-
Notifications
You must be signed in to change notification settings - Fork 86
Description
We came across this problem during the updated ConvertToPlanarRGB tests.
Theoretically, the ConvertBits in this script is a NOP instruction, since nno bit depth conversion is performed.
However, if it calls GetFrame(0) in its constructor for frame-property detection, serious slowdown happens. When I removed the constructor-initiated GetFrame(0), it went back to normal speed. As a sidenote: ConvertToPlanarRGB is calling a similar GetFrame(0) but this has no slowing effect.
Blankclip(60000,width=1600, height=1600, pixel_type="YUV444P8")
ConvertToPlanarRGB(bits=8)
ConvertBits(8) # tested with and without this line.
The applied bits matched the whole flow: 8, 16 and 32 were used.
Benchmarks suggested that memory-cache size might also be involved in the problem. (<1% differences are only measurement errors: Avsmeter64 was used to get the fps data.)

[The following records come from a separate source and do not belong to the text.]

In the rows, 128 means zero.
Each path below is one point turned by a fixed rotation once a step. After each direction that follows a path, write how fast that rotation turns it, in degrees each step (0 if it stays still).
Each turn is a multiple of 5 degrees from 10 to 175, or 0.
Each row of a path follows its step; steps can be skipped.
Rotation 1:
step 0: [140 138 121 130 131 137 135 128 125 139 121 128 123 120 132 119 129 145
 126 132 138 114 141 124 111 129 132]
step 1: [122 121 122 119 128 152 137 121 124 135 118 131 119 121 121 133 121 131
 135 125 134 139 130 127 137 114 141]
step 2: [131 129 115 138 131 126 139 120 118 125 140 135 131 126 113 119 132 111
 127 139 133 135 123 112 135 125 134]
step 3: [137 116 123 122 136 128 111 130 125 129 140 141 127 122 123 119 129 131
 116 123 117 135 127 126 141 127 110]
step 4: [145 123 135 124 123 122 119 139 136 120 125 129 129 135 141 128 120 131
 118 126 132 128 118 103 123 126 131]
step 5: [127 116 152 132 126 137 127 141 130 137 123 132 134 128 143 126 129 113
 124 131 120 127 136 136 126 123 138]
step 6: [131 132 133 133 132 141 150 125 143 130 135 116 139 127 131 120 128 123
 120 125 140 118 125 135 129 138 121]
step 7: [118 125 116 128 124 141 127 132 126 113 123 120 127 114 136 126 128 135
 133 130 127 120 129 135 151 139 129]
step 8: [115 125 117 120 135 117 137 127 132 117 139 134 132 132 135 149 141 127
 136 136 132 126 117 121 134 126 130]
step 9: [127 136 125 126 143 118 118 129 129 125 127 124 135 139 126 136 124 118
 129 138 102 126 139 131 132 123 118]
Directions:
[125 134 132 135 128 129 123 128 129 127 127 130 127 131 133 130 129 127
 122 122 128 131 129 124 126 127 125]  60
[127 128 137 131 126 131 130 126 129 129 125 128 129 127 125 128 124 131
 130 134 133 125 133 127 128 124 124]  70
[128 125 129 125 132 127 123 125 123 123 133 123 128 128 123 132 126 127
 124 133 127 133 130 124 126 127 127]  55
[128 130 128 123 136 130 128 130 133 130 123 129 126 131 132 128 126 126
 129 132 127 130 130 128 123 124 133]  85
Rotation 2:
step 0: [128 125 128 116 124 120 118 136 126 119 121 133 138 118 135 120 117 132
 135 132 124 121 134 120 112 110 114]
step 1: [124 136 143 124 120 131 123 122 139 142 115 121 146 116 116 125 136 121
 131 119 128 119 130 124 122 121 129]
step 2: [120 137 126 130 134 133 140 124 128 129 119 135 132 133 135 115 136 131
 138 117 123 106 129 133 144 126 135]
step 3: [133 120 136 149 131 120 130 121 127 135 118 143 133 134 126 132 118 137
 121 135 124 124 121 130 149 127 125]
step 4: [124 121 134 128 119 132 146 132 129 137 133 131 130 138 125 138 132 138
 127 133 134 150 134 145 135 137 133]
step 5: [129 128 115 127 132 117 135 127 133 118 136 138 107 132 122 128 122 123
 143 128 142 141 119 134 123 133 133]
step 6: [134 123 121 123 119 141 116 123 127 116 130 136 122 133 125 138 117 112
 119 124 129 139 129 113 120 140 120]
step 7: [134 133 127 118 127 127 116 132 120 126 142 120 130 132 124 119 143 117
 128 139 135 126 151 118 125 127 125]
step 8: [130 130 126 129 128 131 120 139 131 124 119 102 122 116 126 111 130 118
 133 137 118 121 119 125 135 124 124]
step 9: [127 132 135 126 124 134 113 147 125 126 127 127 141 123 135 134 133 141
 124 125 120 108 115 135 127 135 125]
Directions:
[131 131 127 130 130 128 123 131 130 125 128 125 124 126 130 126 131 125
 125 131 123 129 132 130 121 133 124]  40
[125 128 127 132 130 125 135 133 124 122 128 130 127 125 129 122 131 122
 128 126 126 131 125 126 129 126 132]  125
[133 128 122 128 128 127 125 128 134 124 127 129 128 133 132 125 124 129
 129 127 122 129 122 128 131 123 126]  125
[126 134 124 128 125 131 125 125 126 130 128 128 127 124 127 128 130 127
 133 124 130 128 120 134 126 131 129]  100
Rotation 3:
step 0: [126 117 135 131 112 112 123 124 132 132 127 148 142 126 133 134 131 121
 127 139 132 126 128 112 122 133 121]
step 1: [126 122 123 135 127 117 118 124 128 129 114 136 125 117 125 122 132 135
 114 127 124 112 112 142 127 142 125]
step 2: [139 122 122 150 132 131 121 109 129 127 130 129 129 135 122 116 123 131
 116 132 130 127 141 135 120 122 117]
step 3: [137 135 126 137 117 107 112 135 121 138 130 138 123 136 128 130 121 117
 132 128 138 119 140 125 133 125 122]
step 4: [123 123 123 129 121 121 120 139 132 127 147 149 130 118 118 123 136 131
 133 122 126 122 124 144 120 137 120]
step 5: [136 107 141 138 128 134 116 125 126 135 132 143 141 132 135 122 123 144
 118 129 121 127 129 128 128 128 129]
step 6: [136 113 126 134 128 114 116 129 118 130 118 126 119 123 113 138 108 127
 123 129 122 124 128 133 137 124 120]
step 7: [137 116 136 131 117 119 128 123 142 118 142 129 117 123 114 118 126 119
 128 124 138 117 132 131 118 122 122]
step 8: [127 122 134 127 120 123 113 119 133 137 130 147 132 132 136 118 128 132
 133 115 140 121 121 134 142 116 132]
step 9: [130 111 115 140 130 117 130 125 125 136 129 140 128 123 121 122 128 132
 137 126 118 144 116 131 139 127 112]
Directions:
[134 125 129 130 133 126 125 125 123 123 125 122 124 131 125 129 128 126
 128 127 132 129 132 131 124 129 132]  85
[126 129 119 128 128 129 127 129 125 129 125 129 126 125 123 135 130 129
 129 125 126 124 125 134 131 125 130]  145
[134 131 128 126 129 129 128 133 131 127 129 127 124 124 124 123 132 125
 126 125 124 125 122 127 125 132 127]  125
[127 131 130 134 126 132 131 130 128 130 125 121 125 126 125 126 120 130
 126 132 129 124 128 129 127 125 125]  85
Rotation 4:
step 0: [139 130 130 132 133 123 125 136 124 113 135 134 114 126 128 121 126 129
 132 137 129 114 130 115 131 145 125]
step 1: [120 138 121 132 126 119 124 116 125 121 120 132 130 132 126 122 138 124
 108 130 112 134 126 132 132 136 131]
step 2: [124 128 123 122 124 117 134 121 131 127 142 117 124 114 133 141 131 134
 140 139 117 123 138 130 130 133 123]
step 3: [126 149 125 135 134 124 115 131 130 136 117 128 117 127 119 130 122 123
 133 140 127 134 135 131 128 120 137]
step 4: [129 117 136 132 134 129 127 127 122 127 140 122 114 112 132 132 136 116
 122 131 128 125 118 126 131 128 146]
step 5: [127 134 132 130 127 144 116 128 137 109 124 132 131 129 140 134 120 123
 120 140 125 129 138 128 134 136 128]
step 6: [126 135 131 130 120 123 148 131 131 122 128 124 121 123 119 127 129 119
 126 124 112 132 126 115 143 126 128]
step 7: [131 143 118 125 130 137 132 113 131 135 137 133 131 119 127 133 124 137
 125 143 130 134 127 118 120 134 133]
step 8: [126 135 126 135 115 119 130 126 112 127 127 133 114 133 135 135 132 112
 135 133 138 122 138 122 128 125 133]
step 9: [128 132 147 116 125 136 123 116 120 125 121 113 121 131 125 123 130 129
 122 142 121 127 121 128 124 134 134]
Directions:
[123 130 132 125 128 129 125 128 126 131 126 126 123 125 131 127 130 126
 134 126 131 131 131 129 120 125 131]  70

# X,Y: Without-ConvertBits(n), With-ConvertBits(n) [fps]. ConvertBits constructor calls GetFrame(0)
# size: 400x400 600x600 800x800 1200x1200 1600x1600 2000x2000
# 8 bits 27376,27000 13200,13100 7600,7600 3351,3280 1720,1509 837,795
# 16 bits 24000,24000 11235,11200 6600,6100 1854,1420 671,599 380,353
# float 13900,14000 6300,5900 2600,1800 626, 545 285,270 178,171
Blank clip is single frame, and is generated once, then it goes into cache and remains there. Checked, true, we always get the very same single memory address for that precalculated frame. (BlankClip/Colorbars, all the same).
The in-constructor call GetFrame(0) is a usual way for obtaining clip-wide properties such as color matrix, full/limited/narrow range setting, etc.., assuming that such properties in frame #0 won't change across the whole clip. So the precalculations and the dispatched functions can be chosen once, during the filter instance creation.
Who is the culprit? Avisynth frame caching system? Or unfortunate memory layout? Memory? Mutexes waiting for each other?
Bad frame physical addresses? I read about that the cache lines and the address lookup and translation may depend on magic boundaries in processors. Logged the read and write pointers of ConvertToPlanarRGB for the different runs. But some thousand runs (automated, logged and analyzed) did not strengthen this possible reason.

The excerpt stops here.